Bin dankbar für jede Hilfe - zumal das unter Garantie nicht meine letzte Frage sein wird...  :cry:


----------



## maki (25. Apr 2008)

Zeig mal die swt2.app.entities.Kurs Klasse.


----------



## Gast (25. Apr 2008)

Hi.
Die Klasse sieht so aus - keine Ahnung ob das richtig ist.
Es geht bei dem Projekt darum das man die beiden Entities "Kurs" und SemesterKurs" hat.

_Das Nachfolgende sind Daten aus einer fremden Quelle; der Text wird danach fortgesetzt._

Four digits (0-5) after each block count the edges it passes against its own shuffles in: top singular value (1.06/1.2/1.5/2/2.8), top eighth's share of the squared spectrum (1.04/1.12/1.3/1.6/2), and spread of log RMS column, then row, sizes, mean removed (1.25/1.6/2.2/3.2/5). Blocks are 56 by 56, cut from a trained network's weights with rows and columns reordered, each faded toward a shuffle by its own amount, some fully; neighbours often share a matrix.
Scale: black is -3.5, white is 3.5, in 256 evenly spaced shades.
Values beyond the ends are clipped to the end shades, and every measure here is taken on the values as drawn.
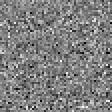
2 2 0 2
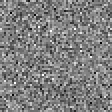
2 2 0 0
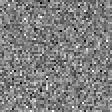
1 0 0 0
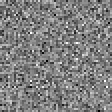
2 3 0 1
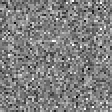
0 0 0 0
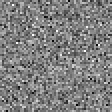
0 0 0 0
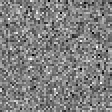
1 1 0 0
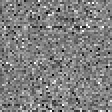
3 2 0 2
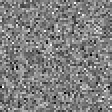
0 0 0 0
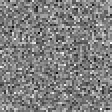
2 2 0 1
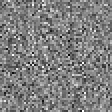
3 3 1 2
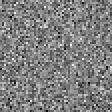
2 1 0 0
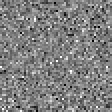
2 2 0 1
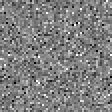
0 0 0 0
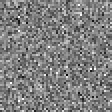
3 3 1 1
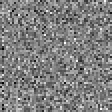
3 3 1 2
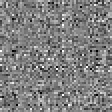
3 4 2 3
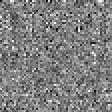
3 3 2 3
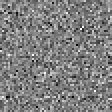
2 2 0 1
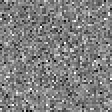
0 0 0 0
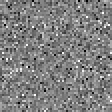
0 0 0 0
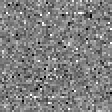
1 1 0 1
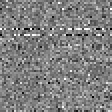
4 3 0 3
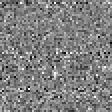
3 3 0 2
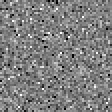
0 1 0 0
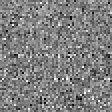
3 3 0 2
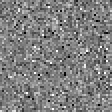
1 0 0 0
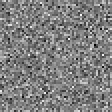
1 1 0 0
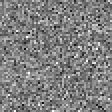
1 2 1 0
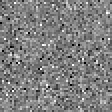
1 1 0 1

Ein Kurs kann mehrere Semesterkurse haben (z.B. das slebe Fach jedes Jahr einmal).
Außerdem sollen wir noch eine dritte Entität einbauen, welche eben die beiden anderen Tabellen verbindet, also nur die beiden Felder "KursID" und "SemesterKursID" beinhaltet - aber wie das geht weiß ich auch noch nicht genau...also nicht wundern wenn in den Entities nicht alles korrekt ist.


/*
 * To change this template, choose Tools | Templates
 * and open the template in the editor.
 */

package swt2.app.entities;

import java.io.Serializable;
import java.util.ArrayList;
import javax.persistence.Column;
import javax.persistence.Entity;
import javax.persistence.Id;
import javax.persistence.Table;

/**
 *
 * @author Daniel
 */
@Entity
@Table(name="Kurs")
public class Kurs implements Serializable {
    private static final long serialVersionUID = 1L;

    @Id
    @Column(name="kuerzel", insertable=false, nullable=false)
    private String kuerzel;

    @Column(name="langname")
    private String langname;

    @Column(name="beschreibung")
    private String beschreibung;

    @Column(name="dozent")
    private String dozent;

    public Kurs() {
    }

    public String getKuerzel() {
        return kuerzel;
    }

    public void setKuerzel(String kuerzel) {
        this.kuerzel = kuerzel;
    }

    public String getLangname() {
        return langname;
    }

    public void setLangname(String langname) {
        this.langname = langname;
    }

    public String getBeschreibung() {
        return beschreibung;
    }

    public void setBeschreibung(String beschreibung) {
        this.beschreibung = beschreibung;
    }

    public String getDozent() {
        return dozent;
    }

    public void setDozent(String dozent) {
        this.dozent = dozent;
    }

    public ArrayList<SemesterKurs> getSemesterKurse() {
        ArrayList<SemesterKurs> kurse = new ArrayList<SemesterKurs>();
        return kurse;
    }

    public void setSemesterKurse(ArrayList<SemesterKurs> kurse) {
    }

    @Override
    public int hashCode() {
        int hash = 0;
        hash += (this.getKuerzel() != null ? this.getKuerzel().hashCode() : 0);
        return hash;
    }

    @Override
    public boolean equals(Object object) {
        // TODO: Warning - this method won't work in the case the id fields are not set
        if (!(object instanceof Kurs)) {
            return false;
        }
        Kurs other = (Kurs) object;
        if ((this.getKuerzel() == null && other.getKuerzel() != null) || (this.getKuerzel() != null && !this.getKuerzel().equals(other.getKuerzel()))) {
            return false;
        }
        return true;
    }

    @Override
    public String toString() {
        return "Kurs[Kuerzel = " + this.getKuerzel() + " ,Langname = " + this.getLangname()
                + " ,Beschreibung = " + this.getBeschreibung() + " ,Dozent = " +
                this.getDozent() + "]";
    }
}


----------



## DiaryOfDreams (25. Apr 2008)

Sorry, wollte das noch mit den "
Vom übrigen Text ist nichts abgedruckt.